In addition to doling out financial advice and aiding in tax and estate planning, financial advisers often find themselves playing another role: peacemaker.
Intergenerational disputes about private wealth can happen at any time. But they’re particularly common during periods of family stress and change, such as the holidays and after milestone events such as marriages, divorces or deaths of family members.
“When you go through life with your clients, you’re on an enormous emotional roller coaster,” says Jeffery Price, managing director of wealth management for Price, Dilworth & Associates, a unit of Bank of America Merrill Lynch in Southlake, Texas. “It’s natural for disagreements to come about. It takes a little bit of human emotional intelligence to help bridge the gap and flush out the issues.”
Such disputes can be expensive for both families and advisers if they lead to clients’ moving their business elsewhere or engaging in costly litigation. When clients put off making important decisions — such as those involved with estate planning — because they’re worried about the conflict that will ensue, they could be jeopardizing the financial stability of the family.
More than 40 percent of high-net-worth families say they would rank disputes among relatives over financial strategy as one of the biggest factors holding them back from reaching their wealth goals, according to a recent report from SEI, a financial services company based in Oaks, Pennsylvania.

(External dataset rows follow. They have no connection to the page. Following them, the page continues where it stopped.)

Each row comes from the steps of one walk. Every step used is in the known rows, and no mark comes twice. Write the walk behind each row, first mark first.
In the rows, zero is written as 128.
Known rows
keti > nufe > gubivib > tizezi: [116 128 117  97 141 163 144 176 152  64 116 135  89  95  85 160 162 172
 137]
tizezi > deliv > tafu > keti: [ 99  92 134 130 145 121 154 146 119 144 155 146 135 134 200 136 122 145
 108]
keti > gubivib: [134 167  98 171 134 170  91 130  94 134 137 115 128 114  84 115 181 137
 146]
tizezi > deliv > tafu: [ 85 102 112 120 132 125 164 157 152 147 161 127 145 137 175 149 117 135
 124]
nufe > gubivib > keti: [114 125 158 159 115 171 131 142 128  79 145 155 121 120 108 148 142 116
 121]
tizezi > deliv > tafu > nufe > gubivib > keti: [ 88 115 138 145 111 148 175 183 157 124 194 112 138 107 179 164 123 111
 117]
nufe > gubivib > tizezi > deliv > tafu > keti: [ 81  74 166 129 127 174 175 183 144  93 119 152  97 108 136 144 137 147
 104]
deliv > tafu > keti: [127 122 156 151 181 108 115 143 102 119 146 166  91 131 212 126 145 141
  69]
tizezi > deliv > tafu > nufe: [ 94 121 118 129 116 122 172 183 156 150 180  95 138 109 186 153 116 115
 119]
tafu > keti > gubivib: [151 145 135 175 147 147  87 111  49 131 128 147 113 113 130  97 174 153
 120]
gubivib > keti > tafu: [157 163 152 140 133 182 100 104 106 121 152 132 145 140 174 150 164 179
  98]
nufe > deliv > tafu: [ 74 111 134 124 150  96 127 172 120 130 148 141  75 119 124 145 171 106
 117]
tizezi > deliv: [100  99 111 112 101 137 166 135 139 150 142 116 163 129 131 137 107 135
 154]
deliv > tafu > nufe > gubivib > keti: [118 154 157 168 141 140 139 196 150  94 188 121  93  96 185 158 147  95
  82]
nufe > deliv: [ 87 102 132 115 117 102 128 148 107 137 127 129  92 112  77 137 156 104
 149]
keti > nufe > gubivib > tafu: [102 133 115  95 141 112 107 165 160  73 146 104 102 101  78 164 168 152
 148]
keti > tafu > nufe > gubivib: [146 203 131 153  87 174  95 205 127 122 137  75 106  60 117 157 169 124
 114]
gubivib > tizezi > deliv: [100  66 146  87 117 171 196 134 157 133 118 115 143 138 138 135 113 174
 130]
deliv > tafu > nufe: [124 154 137 150 148 112 137 188 148 128 179 102  94 103 194 145 139 102
  85]
gubivib > tizezi: [122  88 156 100 139 164 167 129 148 115 109 126 111 138 136 124 129 172
 108]
gubivib > tizezi > deliv > tafu: [ 89  68 146  93 143 166 198 150 167 130 135 124 125 144 176 142 125 177
 102]

Which walk is each row?
[120 120 154 127 189 134 130 173 118  78 137 171  63 112 186 147 169 175
  70]	deliv > tafu > keti > nufe > gubivib > tizezi
[108 133 116 150 134 193 154 169 128 140 161  87 122 105 131 130 175 161
 126]	keti > gubivib > tizezi > deliv > tafu > nufe
[142 183 149 140  92 191 118 205 135 117 126  75  96  65 122 156 172 146
 104]	keti > tafu > nufe > gubivib > tizezi
[ 95 118 111  97 148 162 162 197 167  75 136 136  94  99 115 173 156 175
 127]	keti > nufe > gubivib > tizezi > deliv > tafu
[145 170 158 141 111 163 108 141  98 133 174 100 122 108 154 156 175 142
 108]	gubivib > keti > tafu > nufe > deliv
[132 107 143 151 139 176 129 117  67 136 122 138 121 119 137 102 164 181
 119]	tafu > keti > gubivib > tizezi > deliv
[131 152 156 163  93 157 142 181 134  95 173  99 111  79 125 150 134  86
 124]	tafu > nufe > gubivib > keti
[131 149 135 177 185 135  93 142  81 126 151 156  92 122 187 116 180 148
  79]	deliv > tafu > keti > gubivib
[ 95 136  99  96 170  94 117 175 125 105 152 138  71 107 116 163 184 148
 132]	keti > nufe > deliv > tafu
[ 86 101 162  95 115  61 122 156 149 141 179  36 105 107 101 136 160  98
 139]	gubivib > tafu > nufe > deliv
[122 141 139 142 186 113 109 174 111  87 150 173  73 107 182 148 167 151
  82]	deliv > tafu > keti > nufe > gubivib
[101 117 113 145 147 197 149 149 125 135 140 112 126 127 123 125 176 175
 126]	keti > gubivib > tizezi > deliv > tafu
[119 154  99 115 134 138 119 177 140  70 130 140  98  90  79 163 159 145
 148]	keti > nufe > gubivib
[101 115 119 150 143 140 138 146 101 147 161 140 136 126 177 128 147 150
 116]	tizezi > deliv > tafu > keti > gubivib
[108 155 139 164 134 127 135 216 154 104 171 111  80  82 165 154 146  88
  93]	deliv > tafu > nufe > gubivib
[112 141 120 146 142 133  82 115 118 133 156  74 134 130  81 114 193 149
 143]	keti > gubivib > tafu
[ 87 100 153 132 159  87 117 160  85 130 143 159  62 118 149 132 173 115
 101]	nufe > deliv > tafu > keti
[110 136 137 126  97 102 140 183 115 143 161  81  88  73  98 137 147  73
 143]	tafu > nufe > deliv
[168 180 156 148 115 177 109 129 108 126 174  99 140 114 180 151 160 156
  97]	gubivib > keti > tafu > nufe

The best way to keep family disagreements from causing lasting financial damage is to establish open lines of communication, experts say.
“One of the things we try to counsel our clients on is being forward with their plans, so there are no surprises,” says Richard Todd, chief executive officer of Innovest Portfolio Solutions, a Denver-based registered investment adviser with about $12 billion in assets under management as of the end of first-quarter 2015.

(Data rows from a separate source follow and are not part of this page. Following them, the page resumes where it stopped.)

What can hang from each mark
bosipo: mezu vadokek
punu: fulu
kabar: rupo
mezu: bosipo
rupo: fulu kabar
vadokek: bosipo fulu
fulu: punu rupo vadokek
rino: vadokek

Known rows, with every way that one mark hangs from another
punu(fulu(rupo(kabar) vadokek(bosipo))): [112, -144, 34, -16, -25, -191, -164, 177, 43, 27, 85, -275, -202, -34, 51, 457, 83, -119, 257, -153, -254, -91]
bosipo(mezu vadokek(fulu(punu))): [-231, -200, 134, 62, 81, -70, 95, -212, -22, 44, 68, 248, 4, 72, 58, -277, 107, 101, -300, 232, 59, -9]
kabar(rupo(fulu(punu vadokek(bosipo(mezu))))): [85, 445, 23, -19, 201, 64, 42, -9, 58, -275, 170, 175, -112, -274, -194, -240, -47, -58, -259, 9, 341, -102]
fulu(punu rupo(kabar) vadokek(bosipo)): [268, 175, 50, -31, 134, -92, 21, -28, -21, -304, 220, -282, -283, -2, 55, -3, 4, 8, 299, -274, 20, 155]
vadokek(bosipo(mezu) fulu): [-124, -127, -139, 34, -191, 224, -91, 119, -45, 286, -228, 337, 262, 21, 137, 259, 31, -151, -216, 125, -98, -148]
vadokek(bosipo(mezu)): [46, -23, -268, 7, -199, 297, -67, 157, 158, 141, -157, 324, 207, 32, -99, 124, 88, -132, -207, 64, -55, -16]
punu(fulu(rupo)): [-67, -298, 52, -5, -134, -57, 10, 92, 94, 242, -152, 7, -53, 66, -147, 377, 33, -156, 46, 119, -156, 54]
vadokek(fulu(punu)): [-34, -36, 118, 67, -112, 130, 7, -238, -149, 163, -108, -20, 90, 169, 87, -105, -48, 126, -190, 27, 121, 75]
mezu(bosipo(vadokek)): [74, -186, -117, 19, -137, 155, -171, -110, 136, 417, -148, -89, 201, -60, -289, -304, 109, 174, -96, 133, -161, -167]
rino(vadokek(bosipo)): [-12, -111, -259, 79, -291, 225, 10, 174, 93, 210, -209, -82, 340, -119, 0, -144, 28, 157, -47, -7, 57, -1]
kabar(rupo(fulu(punu))): [81, 371, 19, -94, 25, 60, 63, -122, 130, -21, 47, 52, 41, 38, -242, -324, -147, 83, -348, 85, 341, -53]
rupo(fulu(punu vadokek) kabar): [98, 325, 135, -45, 155, -94, -13, -116, -44, -451, 126, -159, -86, 265, -222, -294, -44, 288, -45, -28, 294, 85]
kabar(rupo): [107, -1, -31, -59, -103, 276, 37, -23, 370, 278, 61, 84, 202, -123, -288, -77, -71, -54, -375, -28, 88, -20]
kabar(rupo(fulu)): [-31, 163, -45, -91, -47, 158, 28, 77, 263, 158, -69, 134, 216, -22, -336, -130, -136, 16, -391, 137, 210, -141]
punu(fulu(rupo vadokek(bosipo))): [62, -255, 82, 121, -63, -25, -135, 152, 5, 161, -38, -236, -211, -194, -32, 385, 140, -188, 250, -64, -130, -24]
rupo(fulu(punu vadokek(bosipo)) kabar): [239, 371, -20, -29, 69, -32, -149, 26, -112, -314, 71, -257, -82, 194, -4, -176, 11, 195, 43, -110, 203, -88]
rupo(fulu(vadokek(bosipo)) kabar): [123, 154, -89, -30, 1, 45, -222, 177, 20, -150, -36, -189, 100, 156, -111, 13, 7, 116, 27, -58, 96, -144]
punu(fulu(rupo(kabar) vadokek(bosipo(mezu)))): [-6, -80, -1, -83, 65, -232, -62, 213, 67, -175, 142, 112, -196, -73, 2, 497, 97, -216, 156, -41, -288, -54]
bosipo(mezu vadokek): [-132, -291, -81, 26, 35, 84, 62, -12, 323, 67, 15, 314, 141, 29, -271, -214, 191, 39, -301, 266, 26, 59]
vadokek(bosipo): [182, -106, -217, 71, -271, 348, -180, 140, 124, 326, -207, -62, 207, 69, -46, 78, 84, -34, -109, -49, -18, -64]
kabar(rupo(fulu(vadokek(bosipo)))): [106, 186, -5, 14, 35, 196, -143, 157, 176, 122, 23, -129, 68, -293, -230, -107, -69, -53, -162, -42, 260, -203]

Rows
[91, -125, -3, 113, -8, 124, -38, 125, 83, 5, -48, -158, -113, -223, -112, 89, 49, -122, 263, -141, 47, 151] : fulu(rupo vadokek(bosipo))
[139, -19, -42, -54, 58, -10, -58, 151, 127, -134, 115, -184, -95, -43, -28, 176, -6, -76, 287, -211, -80, 93] : fulu(rupo(kabar) vadokek(bosipo))
[34, 323, -31, 67, 103, 73, -35, 19, -126, -378, -32, 167, -106, -17, -150, -199, 62, 49, -71, 76, 333, 44] : rupo(fulu(punu vadokek(bosipo(mezu))))
[133, 155, -29, -139, 58, -120, 174, -100, 73, -256, 123, -35, -135, 276, -27, -51, -94, 54, 103, -97, -25, 259] : fulu(punu rupo(kabar))
[-42, -1, 83, -106, 118, -315, 5, -246, -179, 111, 88, -167, -38, 88, 182, -181, -65, 153, 197, 34, -290, -162] : mezu(bosipo(vadokek(fulu(punu rupo(kabar)))))
[76, 151, 36, 51, 176, 5, 144, -37, -35, -364, 106, 122, -309, -211, -80, -32, 32, -147, 171, -97, 127, 269] : fulu(punu rupo vadokek(bosipo(mezu)))
[88, -23, -23, 96, -197, 213, -138, -73, -225, 306, -137, -154, 99, 98, 292, 26, 14, 10, -119, -40, 22, -103] : vadokek(bosipo fulu(punu))
[-104, -260, 188, 111, 2, -12, 5, -235, -47, 238, 19, -134, 17, 101, 124, -315, 102, 197, -201, 146, 92, -27] : bosipo(vadokek(fulu(punu)))
[90, 419, -73, -74, 152, -67, -60, 36, -99, -516, 127, 137, -72, 159, -64, -132, 14, 115, -87, -24, 208, -49] : rupo(fulu(punu vadokek(bosipo(mezu))) kabar)
[-313, 43, -47, 31, -5, -125, 307, 7, -250, -122, -138, 228, 86, -199, 303, -50, -129, -28, 126, 73, 41, 104] : rino(vadokek(bosipo(mezu) fulu(punu rupo)))
[128, 162, 189, -54, 218, -152, 147, -180, 45, -447, 264, -158, -289, 54, -173, -143, -54, 79, 216, -187, 98, 319] : fulu(punu rupo(kabar) vadokek)
[67, -33, -67, 125, -33, 250, -85, 104, 124, -68, -13, 195, 51, -181, -192, 19, 127, -112, -113, -40, 79, 66] : fulu(vadokek(bosipo(mezu)))
[-114, 47, -25, 20, 11, -18, 114, -6, -219, -19, -96, 271, -70, 0, 278, 169, -71, -194, 56, 70, -44, 61] : vadokek(bosipo(mezu) fulu(punu rupo))
[-112, -289, 18, 57, -136, 95, -196, -175, -61, 553, -209, -99, 281, -83, -28, -191, 44, 132, -99, 163, -223, -311] : mezu(bosipo(vadokek(fulu)))
[73, 49, 244, 103, 168, -10, 174, -217, 21, -293, 112, -103, -304, -97, -249, -204, -11, 26, 200, -118, 255, 384] : fulu(punu rupo vadokek)
[-15, -77, 99, 57, -52, 26, -145, -337, -207, 389, -79, -181, 106, -24, 58, -361, 43, 220, -104, 108, -103, -222] : mezu(bosipo(vadokek(fulu(punu))))
[57, 67, -24, -66, -16, -108, -20, 5, -197, 57, 18, -138, -50, 200, 430, 192, -102, -58, 184, -132, -169, -44] : vadokek(bosipo fulu(punu rupo(kabar)))
[-298, -482, 157, 85, 44, -117, 76, -20, 70, 287, -76, -19, 43, -23, 31, -31, -3, -40, 58, 228, -78, 4] : bosipo(vadokek(fulu(rupo)))
[176, 181, -1, 102, 35, 178, -19, -81, -15, -222, 112, 97, -141, -128, -97, -147, 133, -8, -94, -96, 195, 145] : fulu(punu vadokek(bosipo(mezu)))
[-30, -194, 190, -57, 79, -264, -23, 23, 82, -121, 153, -161, -199, 31, -157, 337, 32, -25, 174, -64, -173, 59] : punu(fulu(rupo(kabar) vadokek))
[-374, -47, -174, -86, -28, -186, 233, 210, -76, -81, -86, 287, 275, -66, 302, 205, -164, -36, 120, 59, -217, -55] : rino(vadokek(bosipo(mezu) fulu(rupo(kabar))))
[-69, -113, -67, -78, -100, -29, -57, 170, -41, 217, -78, -41, 144, 144, 320, 384, -95, -141, 186, -53, -282, -133] : vadokek(bosipo fulu(rupo(kabar)))
[-85, -200, 27, 61, 33, -94, -39, 198, 21, -33, -6, 138, -201, -240, -96, 429, 118, -284, 143, 27, -155, 26] : punu(fulu(rupo vadokek(bosipo(mezu))))
[-63, 164, -67, -127, 78, -151, 107, 18, -176, -146, 49, 230, -58, 156, 363, 242, -95, -165, 57, -23, -185, -14] : vadokek(bosipo(mezu) fulu(punu rupo(kabar)))
[-122, 69, -63, -47, -15, -210, 177, -3, -257, -72, 2, -177, 102, 33, 458, -19, -177, 135, 243, -104, -75, -6] : rino(vadokek(bosipo fulu(punu rupo(kabar))))
[-20, -182, -11, -123, -83, -207, -14, 118, 128, 102, 12, -27, -32, 257, -51, 438, -2, -67, 77, 29, -284, -11] : punu(fulu(rupo(kabar)))
[-226, 60, -97, 86, -134, 65, 149, -30, -237, 2, -134, 198, 238, -118, 275, -146, -47, 130, -142, 90, 99, -1] : rino(vadokek(bosipo(mezu) fulu(punu)))
[-149, -181, 187, -74, 181, -331, 125, -175, -40, -44, 198, -125, -120, 205, 235, -158, -3, 115, 99, 72, -99, 19] : bosipo(vadokek(fulu(punu rupo(kabar))))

More than eight out of ten of the heirs in the families surveyed by SEI with an average $18 million in financial assets said that they didn’t know how much wealth they would inherit, and most hadn’t received any formal education or training around handling their inheritance. A separate study by the Williams Group ?found that 70 percent of wealth transfer failures, defined as either losing control of assets or of family harmony, occur within one to three generations.

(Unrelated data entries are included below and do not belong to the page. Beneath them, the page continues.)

What can hang from each mark:
vazi: zogev
sopesap: tefiz
zogev: sugamu
tefiz: betera nupag sopesap vazi zogev
kage: sugamu tefiz
vugu: tefiz
nupag: betera
sugamu: kage

Every row comes from one small tree of marks. The marks that hang from a mark follow it in brackets, in alphabetical order. Every link used is in the known rows. Which tree was each row made from?
Known rows:
kage[sugamu tefiz[nupag[betera] sopesap vazi zogev]]: [-1.47 -0.32 -3.72 -4.33 -0.97 -0.94 -0.57 -0.08  1.12 -2.32  1.75 -0.47
  2.08 -0.93  1.97 -0.01  0.68 -1.69 -0.03  1.15]
sopesap[tefiz[vazi zogev[sugamu]]]: [-0.01  0.38 -2.59 -1.34 -0.45 -0.18  0.52 -0.18 -1.57  0.12  1.40 -0.18
  1.59 -0.34  2.56 -0.46  2.75 -2.44  0.62  0.59]
sopesap[tefiz[betera]]: [ 0.98 -0.34  0.09  0.16  0.12 -0.23  1.05 -0.68 -0.98  0.97  0.20 -0.96
  0.41 -1.85  0.91  0.09  0.65 -0.11 -1.33  0.26]
sopesap[tefiz[nupag[betera] vazi[zogev[sugamu[kage]]]]]: [ 0.12 -0.09 -3.35 -3.15 -2.04 -0.28 -0.64 -0.83 -0.07  0.89  2.09 -0.39
  0.79 -0.91  2.66  1.46  1.56 -1.48 -1.44  0.85]
vugu[tefiz[betera]]: [ 0.08 -0.53  0.78 -2.74  0.05 -0.38  1.33 -0.14  1.00 -0.64 -0.12 -0.54
  0.22 -1.79  0.08  0.58  0.28  0.49 -0.92  0.83]
sugamu[kage[tefiz[betera]]]: [ 0.43  0.22  1.15 -1.59 -0.03 -0.02  1.12 -0.77  0.44 -0.27  0.38  0.64
 -0.29 -0.70  0.21  1.30  0.87 -1.57 -1.59  0.28]
zogev[sugamu[kage[tefiz[betera nupag vazi]]]]: [-0.44  0.08 -0.94 -5.13 -0.29 -0.96 -0.19 -1.13  0.25 -0.36  1.72  0.18
  1.67 -1.27  1.55  1.35  2.51 -1.65 -1.40  1.41]
kage[sugamu tefiz]: [-1.26  0.96 -1.23  0.45 -0.22  0.01  0.73  0.55  0.58 -0.57  0.33  1.42
  0.62  0.71  0.71 -1.25  0.48 -0.95  0.38  0.26]
vazi[zogev[sugamu[kage[tefiz[nupag]]]]]: [-0.72  0.92 -0.69 -2.97 -2.24 -0.15 -0.18 -0.74  0.37 -0.08  1.17  1.59
 -0.27  1.10  1.14  0.81  1.92 -1.81 -0.08  0.95]
vugu[tefiz[betera nupag sopesap vazi]]: [ 0.43 -1.63  0.24 -7.38 -0.78 -1.62  0.40 -0.64  1.03 -1.57  0.94 -1.15
  1.61 -2.58  1.04  1.24  1.45  1.03 -0.91  1.58]
kage[sugamu tefiz[betera sopesap]]: [-1.09  0.44  1.56 -1.71 -0.75 -0.49  1.05 -0.36  0.60 -0.45  0.56 -0.02
  0.83 -1.63  0.58 -0.19  1.61 -0.61 -0.62  0.73]
sopesap[tefiz[betera nupag vazi zogev[sugamu[kage]]]]: [ 0.21 -0.34 -2.53 -6.23 -0.32 -1.06 -0.47 -1.47 -1.83 -0.34  1.82 -0.40
  1.47 -1.91  2.46  1.04  1.84 -2.19 -0.73  1.41]
sugamu[kage[tefiz[betera nupag sopesap zogev]]]: [ 0.13 -0.48  0.68 -6.08 -0.94 -0.98  0.06 -1.57 -0.21 -1.85  0.75  0.06
  0.06 -1.14  0.49  1.77  0.84 -1.70 -0.95  1.07]
vazi[zogev[sugamu[kage]]]: [-0.62  0.82  0.83 -1.94 -2.14  0.22 -0.21 -0.52 -0.22  0.63  0.89  0.91
 -0.93  0.44  0.73  0.96  1.85 -1.86  0.41  0.45]
vugu[tefiz]: [ 0.17 -0.32 -0.05 -1.66 -0.05 -0.02  1.19  0.51  1.12 -0.63 -0.21  0.56
  0.14  0.11  0.02  0.05 -0.11  0.27 -0.24  0.50]
vugu[tefiz[nupag[betera] vazi zogev]]: [-0.24 -1.39 -4.52 -5.37 -0.02 -0.98 -0.29  0.09  1.37 -2.41  1.26 -0.95
  1.49 -1.17  1.45  0.73 -0.67 -0.51 -0.35  1.19]
sopesap[tefiz[nupag]]: [ 0.75 -0.47 -2.28 -1.02 -0.04 -0.42 -0.05 -0.39 -0.84  0.46  0.21  0.20
  0.58 -0.04  1.06 -0.30 -0.65  0.77 -0.73  0.36]
sugamu[kage[tefiz[betera nupag sopesap vazi zogev]]]: [ 0.38 -0.82 -0.33 -7.35 -0.99 -1.32  0.09 -1.44 -0.20 -2.31  1.60 -0.16
  0.94 -1.50  1.49  1.73  2.08 -2.16 -0.57  1.35]

Write each row's tree:
[ 0.93  0.09  0.24 -3.04 -2.12 -0.43  1.18 -1.02  0.24 -0.94  1.62  0.35
 -0.50 -1.21  1.90  1.44  3.01 -2.64 -0.42  0.56] => sugamu[kage[tefiz[betera vazi[zogev]]]]
[-1.43 -0.11 -1.21 -4.60  0.02 -1.03 -1.38 -1.23 -0.97 -0.63  0.82 -1.50
  1.01 -2.00  0.61  0.34  0.77 -0.71  0.24  1.30] => tefiz[betera nupag zogev[sugamu]]
[-0.54  0.35 -1.28 -4.24 -0.43 -0.23 -0.45 -0.39 -0.88 -0.94  1.50  0.52
  0.69  0.09  1.47  0.89  2.09 -2.98  0.77  0.75] => tefiz[vazi zogev[sugamu[kage]]]
[-0.42 -0.02 -2.08 -3.28 -0.14 -0.88 -0.40 -1.21 -1.78  0.26  0.77 -1.27
  1.33 -2.01  1.58 -0.01  1.09 -0.84 -0.40  1.17] => sopesap[tefiz[betera nupag zogev[sugamu]]]
[-1.27  0.39  0.55 -2.86 -0.91 -0.70  0.81 -0.47 -0.08 -1.65  0.65 -0.17
  0.73 -1.53  0.86 -0.33  1.69 -1.91  0.38  0.86] => kage[sugamu tefiz[betera sopesap zogev]]
[-0.80  0.21 -2.08 -3.81 -2.04 -0.92 -1.41 -0.60 -0.21 -0.35  1.64 -0.48
  0.94 -0.46  1.86  0.05  2.59 -0.68  1.19  1.05] => tefiz[nupag vazi[zogev[sugamu]]]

Todd recommends that his clients conduct family meetings, at least annually, to make sure that everyone is on the same page about the family’s financial goals, both short and long term. Bringing children to those meetings from the teenage years on can help them feel connected to the decision-making process and gain a sense of why family members make certain decisions.
“They are formal family meetings with an agenda,” Todd says. “They can help create a path of good family communication that can really keep everybody informed and help pass along values and other important components of a family history.”
Such meetings are especially important for blended families, for whom disputes are more common, Price says. For families that don’t like talking about money, annual meetings can help them get more comfortable discussing potentially emotional topics like money and death. Successful communication is an ongoing strategy, and most conflicts won’t be resolved in one meeting.
“You have some clients who want to pretend that a family dynamic is going to miraculously get better once they’re gone,” Price says. “We try to be proactive in that conversation and get Mom and Dad to define what life is really going to look like once they’re gone.”
Helping keep the peace among family members and head off disputes before they devolve can benefit everyone involved, including wealth managers.
“From an adviser’s perspective, you really have to address those issues proactively, before there’s a lot of infighting going on,” Price says. “Otherwise, you’re going to lose that relationship. You may resonate with one or two of them, but you’ll wind up losing a significant portion of the assets once they start fighting with each other.”